As shown in Fig. 4, original cGAN, improved cGAN and DenseNet perform better than U-Net on segmenting LCs. Since ICGA images with LCs does not include many obvious features and the intensity information of LCs might be confused by nets with vessels, macular and the shade at the edge of images, it is quite difficult for U-Net to extract key features without discriminator networks. Second, original and improved cGAN get reasonable segmentation, which is quite similar to the ground truth. However, original cGAN and DenseNet segment some part of choroidal hemorrhage and retinal vessels as false positives.

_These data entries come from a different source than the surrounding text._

Here is a tiny trained network, its code and every weight. The questions are about switching its units off for an input and a target symbol, where a switched-off unit gives its printed mean instead of its output.

import numpy as np


def w(rows, s, z=0):
    codes = np.array(rows[::2]) - 128.0
    scale = np.full(codes.shape[1], s)
    scale[-1] = z or s
    return codes * scale


def f(y):
    return np.maximum(y, 0)


def softmax(a):
    e = np.exp(a - a.max(-1, keepdims=True))
    return e / e.sum(-1, keepdims=True)


def log_softmax(a):
    a = a - a.max(-1, keepdims=True)
    return a - np.log(np.exp(a).sum(-1, keepdims=True))


def net(x, mask):
    ids = ['ΓΔΠΦαβεζηθλμξτψω'.index(c) for c in x.split()]
    T = len(ids)
    res = E[ids] + P[:T]
    r = res
    for j in range(3):
        rows = slice(2 * j, 2 * j + 2)
        q, k, v = (r @ M[0][rows].T for M in (Q, K, V))
        z = softmax(np.where(np.tri(T) > 0, q @ k.T / 2**0.5, -1e9)) @ v
        o = O[0][rows]
        res = res + np.where(mask[j], z, o[:, -1]) @ o[:, :-1]
    y = f(res @ A[0][:, :-1].T + A[0][:, -1])
    res = res + np.where(mask[3:19], y, B[0][:, -1]) @ B[0][:, :-1]
    return log_softmax(res[-1] @ U[:, :-1].T + U[:, -1])


Q, K, V, O, A, B = {}, {}, {}, {}, {}, {}
E = w([
[137,170,157],'Γ',
[142,157,162],'Δ',
[198,134,96],'Π',
[140,162,161],'Φ',
[139,161,159],'α',
[135,175,149],'β',
[125,188,170],'ε',
[177,133,95],'ζ',
[9,23,134],'η',
[155,145,145],'θ',
[143,158,137],'λ',
[215,115,74],'μ',
[195,126,86],'ξ',
[116,217,100],'τ',
[107,48,221],'ψ',
[181,7,64],'ω',
],0.017)
P = w([
[253,86,247],'0',
[235,115,229],'1',
[223,118,208],'2',
[203,121,194],'3',
[184,123,182],'4',
[167,130,166],'5',
[155,125,161],'6',
[139,127,146],'7',
[133,117,142],'8',
[119,124,139],'9',
[107,112,114],'10',
[104,115,133],'11',
[117,124,157],'12',
],0.0073)
Q[0] = w([
[168,95,117],'head 0',
[148,105,88],'head 0',
[171,192,111],'head 1',
[231,250,195],'head 1',
[168,193,190],'head 2',
[146,104,89],'head 2',
],0.015)
K[0] = w([
[178,184,114],'head 0',
[209,211,212],'head 0',
[16,75,112],'head 1',
[9,94,53],'head 1',
[188,147,107],'head 2',
[83,182,150],'head 2',
],0.012)
V[0] = w([
[148,48,144],'head 0',
[221,167,207],'head 0',
[138,37,1],'head 1',
[172,226,57],'head 1',
[180,244,101],'head 2',
[140,120,97],'head 2',
],0.008)
O[0] = w([
[124,107,50,152],'head 0',
[73,123,122,253],'head 0',
[150,88,121,79],'head 1',
[251,196,161,120],'head 1',
[115,109,137,200],'head 2',
[92,120,93,122],'head 2',
],0.013,0.0061)
A[0] = w([
[83,55,152,253],'neuron 0',
[134,190,178,169],'neuron 1',
[126,137,114,227],'neuron 2',
[121,75,77,73],'neuron 3',
[178,77,126,144],'neuron 4',
[157,89,70,50],'neuron 5',
[36,170,118,130],'neuron 6',
[109,101,244,72],'neuron 7',
[69,157,51,191],'neuron 8',
[155,71,209,144],'neuron 9',
[251,151,64,46],'neuron 10',
[85,79,122,38],'neuron 11',
[162,122,225,91],'neuron 12',
[149,77,168,69],'neuron 13',
[89,43,159,205],'neuron 14',
[131,95,187,182],'neuron 15',
],0.011,0.0049)
B[0] = w([
[75,183,82,255],'neuron 0',
[202,73,128,254],'neuron 1',
[252,100,101,195],'neuron 2',
[144,85,202,187],'neuron 3',
[67,132,112,158],'neuron 4',
[35,145,148,148],'neuron 5',
[137,90,246,223],'neuron 6',
[75,139,174,174],'neuron 7',
[189,187,101,235],'neuron 8',
[164,208,18,166],'neuron 9',
[95,82,235,171],'neuron 10',
[248,96,206,183],'neuron 11',
[115,163,128,195],'neuron 12',
[1,179,72,139],'neuron 13',
[146,185,62,238],'neuron 14',
[148,128,66,173],'neuron 15',
],0.0057,0.0076)
U = w([
[218,168,103,174],'Γ',
[80,130,197,170],'Δ',
[82,162,144,64],'Π',
[122,112,141,57],'Φ',
[107,147,142,53],'α',
[98,148,136,59],'β',
[97,145,143,51],'ε',
[151,150,8,209],'ζ',
[106,139,136,124],'η',
[49,211,118,96],'θ',
[126,60,167,254],'λ',
[141,98,144,109],'μ',
[126,130,132,47],'ξ',
[104,145,130,44],'τ',
[108,145,139,94],'ψ',
[60,161,126,131],'ω',
],0.013,0.005)

Each question gives the input, a string of symbols that net reads in full, and the target symbol t.
The units are the heads (2 rows each of Q, K, V and O) and the neurons (one row each of A and B). Each row of codes is followed by its name. A weight is (code - 128) times the scale printed after its matrix; where a second scale follows, it is the last column's (O, A, B and U).
mask holds one flag per unit, heads first, then neurons. A switched-off unit (its flag False) gives its mean, the last column of its rows in O or B, instead of its output. The means were averaged over made-up inputs and are rounded, as every weight is.
A unit's drop is (log p(t) with every unit on - log p(t) with that unit switched off) / (log p(t) with every unit on - log p(t) with every unit switched off).
The circuit of an input: a set's keep is (log p(t) with only the set's units on - log p(t) with every unit switched off) / (log p(t) with every unit on - log p(t) with every unit switched off). Starting from the 12 units with the biggest drops (on a tie, the unit counted first), units are removed one at a time, each time the one whose removal leaves the highest keep (on an exact tie, the one counted first), for as long as the keep stays at least 0.8.
units of the circuit, in order: the units of the circuit, biggest drop first
most important unit: the unit with the biggest drop
top k neurons: the k neurons with the biggest drops, biggest first
drop of u: that unit's drop, to one decimal
input τ τ ζ ω, target ζ: most important unit : neuron 9
input ε Γ μ Γ ξ ω ε ω Φ α, target ζ: units of the circuit, in order : head 1; neuron 6; head 0
input ω ω ω Φ Δ ε τ ε, target Γ: units of the circuit, in order : head 1; head 0
input ω ε Π τ ζ ω ε, target ζ: units of the circuit, in order : head 1; head 0; neuron 6
input μ ξ μ ε ε τ τ ξ τ ε ψ, target θ: top 2 neurons : neuron 7; neuron 13
input Γ Δ ε, target Δ: units of the circuit, in order : head 1; head 0; neuron 6; neuron 14
input ω α β, target ζ: units of the circuit, in order : head 1; neuron 14; head 0
input μ Γ ε Δ ε ε, target Δ: top 2 neurons : neuron 6; neuron 14
input ζ ε τ Φ ω, target ζ: units of the circuit, in order : neuron 6; neuron 14
input ω ζ τ Π ψ ε Φ Φ ω Γ, target ζ: units of the circuit, in order : head 1; head 0; neuron 14
input Φ τ Φ, target Γ: top 2 neurons : neuron 1; neuron 9
input ω ω Φ τ, target ζ: top 2 neurons : neuron 8; neuron 11
input θ λ ω α θ, target ζ: top 2 neurons : neuron 6; neuron 14
input τ τ τ Φ Γ θ τ Π ε ε τ Π θ, target Γ: units of the circuit, in order : head 1
input Δ ε ω Π, target ζ: drop of neuron 14 : 0.2
input τ τ ξ τ ζ ε τ Φ η, target ζ: drop of neuron 9 : 0.1
input Γ Φ τ τ Γ τ ω τ τ λ ω Φ, target ζ: drop of head 1 : 0.5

This situation is drastically suppressed in our proposed net due to the addition of Dice loss function.

To make the comparison more quantitatively, we adopt intersection-over-union (IoU) and pixel accuracy (PA) to evaluate the segmentation results in Table 1. IoU is the standard metric for segmentation purposes. It computes a ratio between the intersection and the union of the ground truth and the predicted segmentation. The ratio can be reformulated as the number of true positives (TP) over the sum of true positives, false positives (FP) and false negatives (FN). Pixel accuracy is another metric, simply computing a ratio between the amount of properly segmented pixels and the total number of them [18].

Table 1. Quantitative segmentation results of different networks.
$$ IoU = \frac{TP}{TP + FP + FN} $$
(6)
$$ PA = \frac{TP}{TP + FP} $$
(7)

As we have seen in the Table 1, all three cGANs and DenseNet achieve better segmentation according to both IoU and PA. Results from DenseNet is overall better than original cGAN but worse than the improved cGAN. cGAN with only Dice loss function is added to reflect the importance of Dice loss function. Compared with original cGAN, segmentation of cGAN with only Dice loss function can achieve higher PA but lower IoU. In theory, Dice loss function adds more strict constraint to net, and the segmentation just contains the most obvious part of LCs and losses some part of the LCs, which is not obvious to the net. L1 loss is also important in cGAN since it penalizes the difference between ground truth and outputs and also encourages the output to be aligned with the input. Finally, the proposed net with both L1 loss and Dice loss achieves better IoU and better PA than other nets. It seems to be the most appropriate method to solve the LCs segmentation problem.

4 Conclusion

We propose an improved conditional GAN to segment LCs in ICGA images. Compared with original cGAN, U-Net and DenseNet, adding Dice loss function can solve the data imbalance problem and optimize the segmentation results. According to the results of experiments on the data set, the segmentation in the proposed network is overall better than other nets.